Massive sunfish found in Mediterranean Sea brought momentarily onboard fishing vessel for scientific inspection


Marine biologist Enrique Ostale could not believe his eyes when he saw the enormous sunfish tangled in the nets of a tuna-fishing boat off the Mediterranean coast of Ceuta earlier this month.

The mammoth sunfish, a species classed as vulnerable and not eaten in Europe, was 3.2 metres long and 2.9 metres wide, Mr Ostale said in an interview on Thursday.

He had been called in to assess the find, a record for the area which, due to tides and sunfish migratory patterns, has no shortage of such encounters.

“We tried to put it on the 1,000kg scale but it was too heavy. It would’ve broken it,” he said.

Mr Ostale heads Seville University’s marine biology laboratory in the Spanish enclave of Ceuta, on the north coast of Africa.

“Based off its corpulence — and compared with other catches — it must’ve weighed around 2 tonnes.

Sunfish returns to dark depths

A group of marine scientists work in chest-deep water to free a large grey sunfish from a fishing net.
After being freed from the net the massive fish swam away into the ocean dark.(Supplied: University of Seville)

The fish was first isolated in an underwater chamber attached to the boat before being lifted aboard using a crane, where it stayed for a few minutes while Mr Ostale and his fellow biologists took measurements, photographs and DNA samples.

With dark grey skin, rounded grooves in its flanks and a large, prehistoric-looking head, this particular specimen was likely a Mola alexandrini, a sub-species of the mola sunfish genus, which sports a distinctively stubby, scalloped back fin.

“I was stunned.

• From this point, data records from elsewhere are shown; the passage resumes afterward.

Every row gives one point. A path goes straight from each point to the next, and from the last back to the first. The post is the endless flat space through its rows: a point in 2 columns, a line in 3, a plane in 4, and so on, so that a path can go around it. How many times does the path go around the post? Going back the other way cancels.

Post:
0.020; 0.001
Path:
0.076; -0.060
0.054; -0.050
-0.002; -0.025
-0.038; 0.003
0.000; 0.017
-0.005; -0.013
-0.023; -0.007
0.001; 0.037
0.034; 0.026
-0.010; 0.078
-0.006; 0.055
0.030; 0.047
0.100; 0.009
0.032; -0.026
0.032; -0.018
0.006; -0.040
-0.008; -0.004
0.001; 0.023
0.047; 0.080
0.046; 0.021
0.091; -0.039
0.002; -0.058
-0.008; -0.002
-0.005; 0.012
-0.024; -0.030
0.016; -0.086
Times around: 2

Post (3 x 4):
-0.004; -0.040; 0.011; -0.022
-0.031; -0.062; 0.060; -0.037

We’d read about such individuals … but never thought we’d actually touch one one day,” Mr Ostale said.

“But it was also stressful. You’re on a boat in the middle of the water, there’s a crane moving [a] huge weight, a live animal. We couldn’t waste a moment and had to avoid accidents.”

The fish was removed from the net and returned to the water smoothly, to the relief of the fishermen and scientists aboard, who watched as the creature vanished swiftly into the 700-metre depths of its home.

“When we arrived, the feeling was of astonishment. On one hand, we couldn’t believe our luck, because we have read books and articles about the dimensions that a sunfish could have, but we didn’t know we would be able to watch it and touch it ourselves,” Mr Ostale said.